According to the Official History [4] ‘Owing to the high wind, smoke could not be used to screen the movement, which was, however, well supported by trench mortar and machine-gun fire ….’. In fact, Flat Iron and Sabot Copses were beyond the range of the Stokes mortars in Caterpillar Wood though the edge of Mametz Wood was within their range. Flat Iron and Sabot Copses and Bazentin le Grand Wood were within range of 115th Brigade’s machine guns. However, neither these mortars nor machine guns could do more than diminish the German gun fire. Wyn Griffith, then a Captain attached to 115th Brigade for Staff Duties, wrote the following in his memoir ‘Up to Mametz’ (p. 220): ‘There was no smoke screen, for some reason never explained – perhaps someone forgot about it.’ (See also supplementary notes below.) XV Corps had despatched an RE Stokes mortar battery to create the smoke screen but for a still unknown reason this did not occur. 115th Brigade War Diary (National Archive WO-95-2560-1) states that ‘The failure to place a smoke barrage as directed in Divisional Orders materially affected the operations and rendered it [sic] impracticable.’ . The Official History inaccurately claimed that three attacks were made by 115th Brigade on 7 July.

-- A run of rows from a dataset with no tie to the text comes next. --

The rows come from 4 hidden closed curves, with some noise, and rows from the same curve form a group. Each curve winds through 8 dimensions. The rows are also pushed far along 6 directions, which tell nothing about the answers.
Known rows, each followed by its group:
.05  -.29  -.53  -.43  .18  -.01  .32  -.26  .26  -.34  .00  .24  .08  -.13  -.61  -.02  .09  -.38  .19  .00 -> somu
.22  -.39  .01  -.16  .21  -.18  .19  -.25  -.26  -.22  .06  .12  -.27  -.22  .00  .24  .42  .20  -.17  .27 -> gubal
-.04  -.37  -.54  -.01  .21  -.09  .31  -.15  -.24  -.27  .17  -.03  .20  -.13  -.80  .02  .16  -.01  .29  .21 -> kul
-.14  -.31  -.03  .22  .23  -.32  .12  -.28  -.04  .06  .12  .11  .28  .10  -.53  -.02  .12  .19  .32  .17 -> pez
-.05  -.12  -.03  -.09  .09  .04  .05  .00  .05  .11  .00  .04  .12  -.04  -.15  .08  .13  .11  .18  .07 -> pez
-.40  -.04  -.22  .18  -.09  -.07  -.12  .08  -.39  -.09  .18  -.33  .40  .30  -.26  -.12  -.18  .10  .30  .22 -> pez
.16  .01  .10  .09  -.12  -.01  -.09  .24  -.11  .06  -.35  -.15  -.11  -.19  .12  .16  -.01  .14  -.13  -.12 -> pez
-.03  -.07  -.26  .26  .00  -.14  -.08  .20  -.18  .00  -.12  -.37  .04  -.09  -.53  -.13  -.01  .25  .09  .05 -> pez
.31  -.13  -.21  -.30  -.03  .03  -.01  .13  -.20  -.24  .12  -.23  -.32  -.13  .08  .15  .03  .21  .00  .22 -> gubal
.33  .04  -.12  -.32  -.33  .18  .23  .16  .29  -.17  -.20  .09  -.18  -.16  .00  .23  -.21  -.03  -.23  -.34 -> kul
.07  -.10  .30  -.03  .14  .13  .02  .15  .15  .00  .06  .09  -.17  -.15  .20  .01  .38  .16  -.18  .22 -> somu
-.51  .24  -.19  .18  -.20  -.03  -.17  -.08  -.30  .07  .02  -.19  .39  .24  -.07  -.18  -.30  -.15  .17  -.05 -> kul
-.28  .08  -.18  -.07  -.18  .07  -.07  -.06  -.19  -.08  .19  -.15  .24  .04  -.04  -.08  -.20  .05  .39  .13 -> kul
-.21  .01  -.17  .02  -.27  -.17  .15  -.28  -.16  -.25  -.10  .13  .29  .02  -.38  -.03  -.17  .01  .08  -.12 -> gubal
.25  .24  .33  -.05  .39  .12  -.24  .17  .43  .56  -.09  .04  -.06  -.15  .38  .02  .24  -.18  .20  -.28 -> gubal
-.05  .15  .10  .22  -.11  -.09  .03  -.22  -.28  .06  -.24  .24  -.02  -.14  .08  .14  -.16  -.08  -.23  -.08 -> somu
-.01  -.19  -.19  -.09  -.13  -.04  .16  .15  .03  -.34  .20  -.18  -.15  -.13  -.17  -.03  .22  -.01  .10  .30 -> somu
-.04  -.29  .02  .10  .21  -.24  .45  -.45  -.06  -.09  -.12  .52  .18  -.16  -.37  .21  .49  -.29  -.11  -.08 -> kul
-.26  -.05  -.01  -.31  .22  .15  .02  .07  .43  -.12  .34  .04  .05  -.10  .00  -.15  .42  -.36  .32  .38 -> somu
-.14  .00  .02  .01  -.47  .00  .21  -.11  .00  -.19  -.18  .20  -.26  -.19  .17  .15  -.07  -.16  -.32  .10 -> somu
-.38  .00  .40  .14  -.01  -.07  -.16  -.09  -.23  .16  .04  .08  .00  .16  .61  .07  .27  -.08  -.08  .36 -> gubal
-.30  .06  .29  .09  -.27  -.10  .02  -.21  -.29  -.15  -.01  .16  .04  -.05  .27  .15  .00  .15  -.29  .15 -> kul
-.03  .00  -.11  .15  .03  .09  -.05  .28  .05  .14  .37  -.29  -.04  .01  -.07  -.08  -.01  .09  .44  .33 -> pez
-.27  .04  -.01  -.09  -.24  .32  .10  -.18  .06  .00  .09  .19  .00  .08  .37  -.18  -.07  -.18  .01  .08 -> somu
.25  .20  -.19  -.26  -.14  .26  -.02  .15  .06  -.10  .12  -.03  -.28  -.02  .39  -.06  -.03  -.36  .10  .01 -> gubal
-.27  -.02  -.15  -.15  -.48  .23  .33  -.55  -.16  -.21  -.23  .46  -.04  .07  .36  .05  -.44  -.37  -.43  -.27 -> kul
-.48  .26  .28  .49  -.06  .00  -.29  .22  -.23  .27  .04  -.26  .23  .12  .14  -.19  -.01  .14  -.03  .11 -> kul
.59  .16  -.34  -.40  -.23  .29  .12  .36  .23  -.08  .02  -.09  -.36  -.11  .16  .11  -.10  -.22  .16  -.18 -> gubal
-.13  .31  .47  .17  .11  .01  -.14  -.06  .37  .22  -.19  .34  .26  .10  .14  -.13  -.08  -.21  -.17  -.34 -> somu
.22  .24  .00  -.07  -.32  .05  -.08  .13  .06  .10  -.28  -.10  -.03  -.08  .22  .19  -.42  -.01  .07  -.47 -> kul
.13  .20  .50  .09  .04  .11  -.07  .11  .15  .25  .04  .18  -.12  -.14  .50  .18  .08  .05  -.04  .02 -> pez
.15  -.31  .06  -.11  -.07  -.30  .20  -.10  -.07  -.21  -.05  .02  -.20  -.37  -.13  .42  .25  .28  -.06  .13 -> somu
-.06  -.19  .20  .22  .09  -.06  .15  -.06  -.03  .08  .24  .09  -.16  -.13  .13  .08  .30  .05  .08  .35 -> pez
.49  -.22  -.09  -.18  .06  .15  .33  .02  .24  .02  -.16  .21  -.42  -.30  .00  .26  .07  -.03  -.27  -.19 -> pez
.44  .04  .03  .01  -.06  -.08  .07  .12  -.02  -.14  -.25  .01  -.11  -.19  -.18  .13  -.04  .23  -.22  -.31 -> somu
.23  -.09  -.30  -.39  .10  .26  .09  .14  .19  .04  .12  -.02  -.20  -.12  .04  .15  .00  -.17  .18  .07 -> kul
-.08  -.22  -.10  .02  .03  -.31  .09  -.10  -.24  -.24  .02  .04  -.07  -.19  -.29  .23  .18  .02  -.02  .38 -> somu
.23  -.31  -.01  -.20  .23  -.20  .12  -.17  .10  -.11  -.08  .07  -.05  -.17  -.37  .23  .07  .29  -.10  -.07 -> kul
.19  .25  .49  -.10  .11  .04  -.32  .31  .12  .04  .03  -.11  -.43  -.38  .62  .07  .39  .11  -.21  .23 -> somu
-.07  .07  -.32  -.31  -.07  .13  .07  -.18  -.12  -.12  .22  .00  .13  .18  .13  -.07  -.04  -.36  .34  -.03 -> gubal
-.42  .07  -.07  .25  -.05  -.03  -.14  .01  -.37  -.09  .46  -.21  .06  .23  .15  -.31  .15  -.08  .24  .59 -> gubal
-.04  -.31  .06  -.05  -.07  -.02  .30  -.35  -.20  -.14  -.14  .28  -.27  -.37  .11  .23  .26  .11  -.39  .16 -> pez
-.02  .07  -.12  .18  -.02  -.04  -.04  .25  -.07  .07  .03  -.28  -.09  -.26  -.27  .05  .01  .16  .10  .16 -> somu
-.16  -.35  .02  .33  -.11  -.37  .31  -.29  -.21  -.13  -.08  .21  .30  .24  -.43  .10  .07  .10  -.06  .00 -> pez
-.19  .12  -.07  -.07  .04  .10  -.25  .08  -.12  .08  .11  -.19  -.02  .01  .23  -.10  .02  -.07  .15  .24 -> pez
-.22  -.01  -.35  -.20  -.34  -.10  -.08  .12  -.22  -.51  .15  -.47  -.01  -.12  -.25  -.02  -.21  .16  .06  .19 -> kul
.12  -.40  -.29  -.06  .15  -.20  .30  -.23  -.06  -.27  .04  .02  .10  -.14  -.67  .02  .12  .28  .09  -.03 -> gubal
.28  -.35  -.04  -.30  .29  -.17  .13  -.13  .21  -.08  -.04  .06  -.20  -.25  -.24  .26  .23  .15  -.06  .03 -> kul
-.12  .01  -.17  -.22  -.18  .20  .01  .01  -.07  -.30  .27  .03  -.03  .15  .15  -.16  -.06  -.11  .12  .38 -> gubal
.08  .03  -.46  -.23  .26  .20  .07  .07  .19  -.06  .34  -.12  .09  -.08  -.40  -.17  -.04  -.22  .41  .02 -> pez
.00  -.03  .09  .00  .16  .08  -.15  .13  .20  .14  .16  -.17  -.03  .07  .05  -.09  -.10  .19  .04  .05 -> kul
.07  .10  -.07  .17  .21  -.16  -.22  .19  -.14  .05  .02  -.25  .37  .08  -.51  -.03  -.25  .30  .29  -.13 -> gubal
-.35  -.41  .02  .17  -.34  -.17  .45  -.51  -.22  -.21  -.12  .42  -.10  -.10  .03  .22  .05  -.07  -.29  .22 -> somu
-.25  -.13  -.32  -.36  -.31  .05  .02  -.12  -.16  -.35  .29  -.23  -.09  -.01  .06  .02  -.21  .08  .18  .34 -> kul
-.12  -.32  .07  -.08  .09  .00  .01  .02  -.11  -.03  .22  -.12  -.29  -.02  .32  .04  .45  .08  -.03  .51 -> gubal
.41  -.16  -.01  .18  .42  -.03  .02  .23  .15  .27  -.13  -.07  -.15  -.21  -.37  .13  .09  .20  -.01  -.11 -> somu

Major General Philipps was dismissed on 9 July – as was General Pilcher of 17th (Northern) Division. Philipps was replaced by Major General Watts (from 7th Division). Before Philipps went, however, he had issued orders for an attack on the southern edge of Mametz Wood by the 113 and 114 Brigades. These orders were cancelled and replaced by those of General Watts. Watts also decided to attack the southern edge of the Wood – but using all three Brigades – putting two into the initial attack with the third close behind.

The second attack – 10 July

Orders for the attack were ready by 5.30pm on 9 July. The attack was to occur less than 11 hours later at 4.15am on 10 July. Not until midnight were Brigade Staffs fully aware of the orders which gave them only 3 hours or so to alert their Battalions and move them into position.

16 RWF led the attack for the 113th Brigade and to their right 14 and 13 Welsh led the attack for the 114th Brigade. 16 RWF advanced straight into intense German machine gun fire. 14 RWF (closely following them) also ran into heavy fire about 200 metres from the edge of the Wood.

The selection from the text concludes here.